Sources familiar with the president’s schedule say he has placed an aggressive number of fundraising events on his calendar as he works toward an eventual goal of $1 billion before Election Day.

By amassing money, Trump is amassing power, said one source who requested anonymity to describe his thinking. Any money left over after 2026 could be carried into 2028 and beyond, positioning him to be the potential kingmaker of his eventual successor.

“It’s leverage,” said Marc Short, Trump’s former director of legislative affairs during his first term. “It’s a reflection of the power that he still holds.”

Trump’s fundraising operation didn’t stop after Election Day, according to the AP. Instead, the president-elect called staffers to propose a brazen plan: Continue raising money, immediately, and not just for the inauguration fund, but to fill the coffers of steadfast supporters in the House and Senate.

The plan relies heavily on Trump making those fundraising calls himself. On them, he frequently encourages donors to “double up” their support of his administration by helping ensure that he is not hamstrung by a Democratic Congress during his final two years.

A series of high-dollar fundraisers shows just how keen Trump has been to keep his bank accounts swelled with political donations.
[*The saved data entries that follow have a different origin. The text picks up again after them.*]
Here is a tiny trained network, its code and every weight. The questions are about switching its units off for an input and a class, where a switched-off unit gives its printed mean instead of its output.

import numpy as np


def w(rows, s, z=0):
    codes = np.array(rows[::2]) - 128.0
    scale = np.full(codes.shape[1], s)
    scale[-1] = z or s
    return codes * scale


def f(y):
    return y / 2 * (1 + np.tanh(0.7978845608 * (y + 0.044715 * y**3)))


def log_softmax(a):
    a = a - a.max(-1, keepdims=True)
    return a - np.log(np.exp(a).sum(-1, keepdims=True))


def net(x, mask):
    res = np.array(x, float).reshape(1, 5) / 4 @ E
    y = f(res @ A[0][:, :-1].T + A[0][:, -1])
    res = res + np.where(mask, y, B[0][:, -1]) @ B[0][:, :-1]
    return log_softmax(res[-1] @ U[:, :-1].T + U[:, -1])


A, B = {}, {}
E = w([
[136,115,64,93,55,15,69,99,104,83,149],'x0',
[172,77,116,178,114,121,175,160,117,142,103],'x1',
[198,139,210,172,165,148,60,205,82,58,216],'x2',
[113,66,160,64,37,168,154,126,157,109,245],'x3',
[116,96,61,124,184,215,30,192,150,213,142],'x4',
],0.011)
A[0] = w([
[145,147,75,122,122,167,75,144,114,178,147,26],'N1',
[138,213,243,128,42,102,207,109,116,73,89,125],'N2',
[110,10,156,62,70,186,137,141,205,106,191,116],'N3',
[142,166,82,87,194,126,106,123,69,124,84,96],'N4',
[115,137,120,146,197,101,67,172,76,121,52,98],'N5',
[149,114,73,107,164,89,95,126,144,74,181,137],'N6',
[153,211,69,185,230,79,77,149,130,73,31,107],'N7',
[102,96,91,73,117,115,138,64,197,212,51,137],'N8',
[90,58,123,104,138,137,153,114,173,135,243,99],'N9',
[123,97,62,105,139,151,71,203,201,193,160,28],'N10',
[181,122,173,168,154,148,9,174,2,64,185,135],'N11',
[128,72,109,9,110,181,167,200,167,78,192,89],'N12',
[93,76,120,120,94,115,151,161,159,167,234,30],'N13',
[89,101,99,120,113,157,88,191,129,147,121,6],'N14',
[177,116,117,108,114,165,128,123,98,174,115,54],'N15',
[118,188,106,180,152,108,115,163,102,137,88,62],'N16',
[208,106,195,101,158,107,71,178,110,84,135,117],'N17',
[147,84,67,107,135,165,6,211,178,220,128,37],'N18',
[114,227,91,150,187,86,93,135,119,156,51,54],'N19',
[57,71,69,110,107,125,165,56,155,204,98,136],'N20',
[85,98,75,58,93,172,147,33,162,189,49,159],'N21',
[164,97,125,189,134,121,103,107,92,181,85,93],'N22',
[105,97,224,132,166,141,61,193,70,108,160,183],'N23',
],0.0083,0.0025)
B[0] = w([
[100,83,176,63,165,86,143,80,95,112,132,163],'N1',
[50,58,113,58,213,31,190,61,144,85,27,234],'N2',
[141,98,28,125,62,199,84,135,225,185,60,216],'N3',
[125,144,113,109,92,164,78,116,148,158,132,166],'N4',
[132,93,99,106,30,171,67,222,155,190,98,190],'N5',
[92,122,130,114,109,114,107,162,98,155,168,163],'N6',
[60,47,80,134,36,198,63,111,185,115,78,231],'N7',
[135,216,189,172,133,160,127,183,46,104,199,217],'N8',
[143,102,77,107,99,162,49,154,208,196,95,184],'N9',
[86,96,142,40,185,18,166,126,105,74,81,194],'N10',
[207,206,157,150,92,146,185,194,41,86,170,252],'N11',
[99,152,74,137,64,167,68,130,196,172,77,196],'N12',
[113,111,116,144,71,184,101,102,199,154,131,178],'N13',
[139,58,206,77,140,80,162,90,136,101,128,157],'N14',
[132,138,176,111,109,120,198,135,142,126,125,136],'N15',
[81,59,68,127,83,142,52,90,144,175,96,171],'N16',
[185,245,172,122,163,93,120,157,83,126,173,200],'N17',
[55,57,214,45,199,31,156,35,88,20,114,221],'N18',
[111,138,98,138,105,202,75,62,157,144,104,201],'N19',
[156,253,163,179,106,99,179,211,41,131,187,214],'N20',
[163,180,178,202,146,159,174,171,56,115,208,228],'N21',
[169,90,125,138,83,119,120,179,129,134,121,161],'N22',
[179,189,167,189,105,151,156,93,2,120,130,207],'N23',
],0.0072,0.016)
U = w([
[201,184,184,240,121,167,170,249,40,130,246,27],'0',
[124,27,64,183,51,223,57,195,219,177,99,253],'1',
[77,2,200,67,213,6,220,91,120,64,81,227],'2',
],0.0075,0.00043)

Each question gives the input, the list of numbers given to net, and the class t.
The units are the neurons (one row each of A and B). Each row of codes is followed by its name. A weight is (code - 128) times the scale printed after its matrix; where a second scale follows, it is the last column's (A, B and U).
mask holds one flag per neuron, in row order. A switched-off neuron (its flag False) gives its mean, the last column of its row in B, instead of its output. The means were averaged over made-up inputs and are rounded, as every weight is.
A unit's drop is (log p(t) with every unit on - log p(t) with that unit switched off) / (log p(t) with every unit on - log p(t) with every unit switched off).
The circuit of an input: a set's keep is (log p(t) with only the set's units on - log p(t) with every unit switched off) / (log p(t) with every unit on - log p(t) with every unit switched off). Starting from the 12 units with the biggest drops (on a tie, the unit counted first), units are removed one at a time, each time the one whose removal leaves the highest keep (on an exact tie, the one counted first), for as long as the keep stays at least 0.8.
circuit, biggest first: the units of the circuit, biggest drop first
top k neurons: the k neurons with the biggest drops, biggest first
drop when u is switched off: that unit's drop, to one decimal
input [7,4,-3,-1,5], class 2: circuit, biggest first : (N18)
input [3,4,-7,7,-5], class 0: top 2 neurons : (N20, N21)
input [6,0,-8,-1,8], class 0: top 3 neurons : (N20, N8, N21)
input [7,-6,0,7,8], class 2: top 4 neurons : (N18, N10, N1, N14)
input [-2,-8,7,0,8], class 2: top 2 neurons : (N18, N10)
input [1,0,7,8,3], class 1: top 2 neurons : (N3, N12)
input [-7,-2,6,-8,8], class 1: top 2 neurons : (N5, N7)
input [6,5,6,8,3], class 1: top 3 neurons : (N3, N12, N9)
input [5,5,2,-3,-3], class 1: top 2 neurons : (N18, N10)
input [1,-1,6,7,-3], class 1: top 3 neurons : (N3, N12, N9)
input [-2,4,1,-4,5], class 2: top 3 neurons : (N18, N3, N10)
input [2,8,-7,-8,-7], class 1: top 2 neurons : (N7, N11)
input [-8,-2,-5,-4,6], class 2: drop when N14 is switched off : 0.1
input [2,-7,4,-7,-7], class 1: circuit, biggest first : (N7)
input [4,-3,-3,4,7], class 2: drop when N18 is switched off : 0.4
input [4,5,-1,-5,7], class 2: drop when N18 is switched off : 1.5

He hosted a $1.5 million-a-head dinner earlier this month at the Trump National Golf Club in Virginia for “crypto and AI innovators,” and a pair of “candlelight dinners” at his Mar-a-Lago in Florida on April 4 and March 1, the outlet reported.

Reliance on super PACs, which can raise and spend unlimited sums, has opened up the potential for ultra-rich supporters to make eye-watering contributions. Those include MAGA Inc., Trump’s longtime super PAC, and Securing American Greatness, a 501(c)4 which recently began running television commercials touting the president’s goal to “get our economy back on track” as it sought to prop up Trump’s polling numbers among the general public.

In charge of the operation are Chris LaCivita, Trump’s 2024 co-campaign manager, and Tony Fabrizio, the president’s longtime pollster. Never Surrender, Trump’s leadership PAC, and Elon Musk-backed Building America’s Future are also being advised by the duo.

Sources say that Trump, LaCivita, and Fabrizio are very much willing to spend against incumbents such as Reps. Thomas Massie (R-KY) and Warren Davidson (R-OH), the two deficit hawks who voted against Trump’s tax cuts this week. Trump also remembers the limits placed on him after Democrats won control of Congress in 2018.

“I’m going to be very active,” he said recently on “Meet the Press,” noting he’s “raised a lot of money for congressmen and senators that I think are really good people.”